The AHSAA and BJCC have policies in place to prevent weapons from being brought into events like this, where more than 10,000 people gathered on Saturday, and a security plan. The problem wasn’t the policy. It was that it wasn’t enforced.
Taylor Holland, a Birmingham resident, reached out to Cullman Daily on Sunday with concerns and things he thought led to a spine chilling moment throughout the entire BJCC complex.
“I always carry a pocketknife. It is routine to have it with me. I didn’t even think about it until I was feet away from the “metal detectors” at Legacy Arena and a long walk from my car.” Said Holland, “I was entering from 19th street and noticed there seemed to be plenty of security outside the building to enter. Once I realized I was carrying my knife, I fully expected to be turned away at the gate, and I was even considering letting security take it because I was running behind.”

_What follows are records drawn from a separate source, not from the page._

Below is a small trained network, with its code and all its weights. Each question gives an input and a target symbol and asks what happens when units are switched off, that is, made to give their printed mean instead of their output.

import numpy as np


def w(rows, s, z=0):
    codes = np.array(rows[::2]) - 128.0
    scale = np.full(codes.shape[1], s)
    scale[-1] = z or s
    return codes * scale


def norm(h):
    return h / np.sqrt((h * h).mean(-1, keepdims=True) + 1e-5)


def softmax(a):
    e = np.exp(a - a.max(-1, keepdims=True))
    return e / e.sum(-1, keepdims=True)


def log_softmax(a):
    a = a - a.max(-1, keepdims=True)
    return a - np.log(np.exp(a).sum(-1, keepdims=True))


def net(x, mask):
    ids = ['ΓΔΘΦαημξπσψω'.index(c) for c in x.split()]
    T = len(ids)
    res = E[ids] + P[:T]
    u = 0
    for l in range(3):
        r = norm(res)
        for j in range(2):
            rows = slice(2 * j, 2 * j + 2)
            q, k, v = (r @ M[l][rows].T for M in (Q, K, V))
            z = softmax(np.where(np.tri(T) > 0, q @ k.T / 2**0.5, -1e9)) @ v
            o = O[l][rows]
            res = res + np.where(mask[u + j], z, o[:, -1]) @ o[:, :-1]
        u += 2
    return log_softmax(norm(res)[-1] @ U[:, :-1].T + U[:, -1])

What Holland said next just reenforced claims many others who reached out but wished to not have their names released.
“I walked straight in the door, no questions asked.”
We had another person reach out over the weekend with a similar story, but one notable difference is that he didn’t have a pocket knife, he had a concealed firearm where he walked through the BJCC security system. No questions asked. While this notably did violate the policy at the event and according to the policy stated, should never been allowed in the door, it did not violate state law for a law abiding citizens who holds a permit to carry a firearm. However, if this person can go into the venue with a firearm and do so with no questions asked, how many others did the same? Were they all possessing their weapons for the sole purpose of self defense? And if this person along with a host of others could walk through security unnoticed, shouldn’t it raise eyebrows that any ill-intended person could have done the same?
Another striking thing is that as while fights continued to break out all throughout Legacy Arena on Saturday, law enforcement was completely outnumbered and had no answer to getting things under control. According to Randy Roberts of Falkville, he had just walked out of the restroom when he saw the unrest beginning to take place.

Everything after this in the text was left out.